Some reactions (trying to hide my responses to the details of the code):
- First of all, I'm very happy to see radical ideas proposed, even if
they are at present unrealistic. We need a big brainstorm to come up
with ideas from which an eventual solution to the multicore problem
might be chosen. (Jesse Noller's multiprocessing is another; Adam
Olsen's work yet another, at a different end of the spectrum.)

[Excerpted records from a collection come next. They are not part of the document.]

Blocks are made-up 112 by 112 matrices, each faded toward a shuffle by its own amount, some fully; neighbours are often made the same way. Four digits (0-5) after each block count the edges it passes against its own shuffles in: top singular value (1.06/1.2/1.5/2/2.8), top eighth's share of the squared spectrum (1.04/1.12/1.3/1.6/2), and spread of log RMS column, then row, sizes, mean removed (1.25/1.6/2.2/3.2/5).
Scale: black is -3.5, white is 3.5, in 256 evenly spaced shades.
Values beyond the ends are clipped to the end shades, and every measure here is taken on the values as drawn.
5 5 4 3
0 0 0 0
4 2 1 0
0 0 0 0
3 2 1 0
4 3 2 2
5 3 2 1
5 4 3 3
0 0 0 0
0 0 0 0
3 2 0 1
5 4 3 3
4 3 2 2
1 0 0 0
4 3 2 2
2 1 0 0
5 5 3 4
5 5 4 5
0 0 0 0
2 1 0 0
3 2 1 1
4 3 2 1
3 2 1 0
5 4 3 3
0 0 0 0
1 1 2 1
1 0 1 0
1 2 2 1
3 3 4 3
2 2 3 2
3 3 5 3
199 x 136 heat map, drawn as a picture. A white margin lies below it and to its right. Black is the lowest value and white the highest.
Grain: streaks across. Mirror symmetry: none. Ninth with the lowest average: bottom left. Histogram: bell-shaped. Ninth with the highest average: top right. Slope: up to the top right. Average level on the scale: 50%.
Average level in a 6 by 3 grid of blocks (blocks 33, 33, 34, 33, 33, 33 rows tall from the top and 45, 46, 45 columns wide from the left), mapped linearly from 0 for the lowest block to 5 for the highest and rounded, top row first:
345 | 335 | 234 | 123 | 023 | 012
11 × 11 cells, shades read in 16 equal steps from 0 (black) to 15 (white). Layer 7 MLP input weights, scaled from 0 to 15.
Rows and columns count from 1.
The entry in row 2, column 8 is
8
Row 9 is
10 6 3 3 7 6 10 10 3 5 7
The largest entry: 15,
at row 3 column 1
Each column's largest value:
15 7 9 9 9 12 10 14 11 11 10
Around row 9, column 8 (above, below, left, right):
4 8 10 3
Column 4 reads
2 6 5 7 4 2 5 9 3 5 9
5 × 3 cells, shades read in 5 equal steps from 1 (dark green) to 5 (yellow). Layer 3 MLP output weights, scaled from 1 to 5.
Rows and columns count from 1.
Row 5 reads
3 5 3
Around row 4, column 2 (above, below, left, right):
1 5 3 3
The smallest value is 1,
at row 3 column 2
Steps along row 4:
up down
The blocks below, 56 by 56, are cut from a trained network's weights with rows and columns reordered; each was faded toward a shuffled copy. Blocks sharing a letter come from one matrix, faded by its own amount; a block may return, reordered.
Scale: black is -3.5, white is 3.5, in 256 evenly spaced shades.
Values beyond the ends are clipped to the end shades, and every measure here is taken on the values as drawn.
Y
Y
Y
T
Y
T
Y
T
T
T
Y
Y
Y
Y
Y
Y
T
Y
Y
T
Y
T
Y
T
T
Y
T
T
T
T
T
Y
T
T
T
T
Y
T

- The proposed new semantics (frozen objects, memory model,
auto-freezing of globals, enforcement of naming conventions) are
radically different from Python's current semantics. They will break
every 3rd party library in many more ways than Python 3. This is not
surprising given the goals of the proposal (and its roots in Adam
Olsen's work) but places a huge roadblock for acceptance. I see no
choice but to keep trying to come up with a compromise that is more
palatable and compatible without throwing away all the advantages. As
it now stands, the proposal might as well be a new and different
language.
- SynchronizedObject looks like a mixture of a Java synchronized class
(a non-standard concept in Java but easily understood as a class all
whose public methods are synchronized) and a condition variable (which
has the same semantics of releasing the lock while waiting but without
crawling the stack for other locks to release). It looks like the
examples showing off SynchronizedObject could be implemented just as
elegantly using a condition variable (and voluntary abstention from
using shared mutable objects).
- If the goal is to experiment with new control structures, I
recommend decoupling them from the memory model and frozen objects,
instead relying (as is traditional in Python) on programmer caution to
avoid races. This would make it much easier to see how programmers
respond to the new control structures.
- You could add the freeze() function for voluntary use, and you could
even add automatic wrapping of arguments and return values for certain
classes using a class decorator or a metaclass, but the performance
overhead makes this unlikely to win over many converts. I don't see
much use for the "whole program freezing" done by the current
prototype -- there are way too many backdoors in Python for the
prototype approach to be anywhere near foolproof, and if we want a
non-foolproof approach, voluntary constraint (and, in some cases,
voluntary, i.e. explicit, wrapping of modules or classes) would work
just as well.
- For a larger-scale experiment with the new memory model and semantic
restrictions (or would it be better to call them syntactic
restrictions? -- after all they are about statically detectable
properties like naming conventions) I recommend looking at PyPy, which
has as one of its explicitly stated project goals easy experimentation
with different object models.
- I'm sure I've forgotten something, but I wanted to keep my impressions fresh.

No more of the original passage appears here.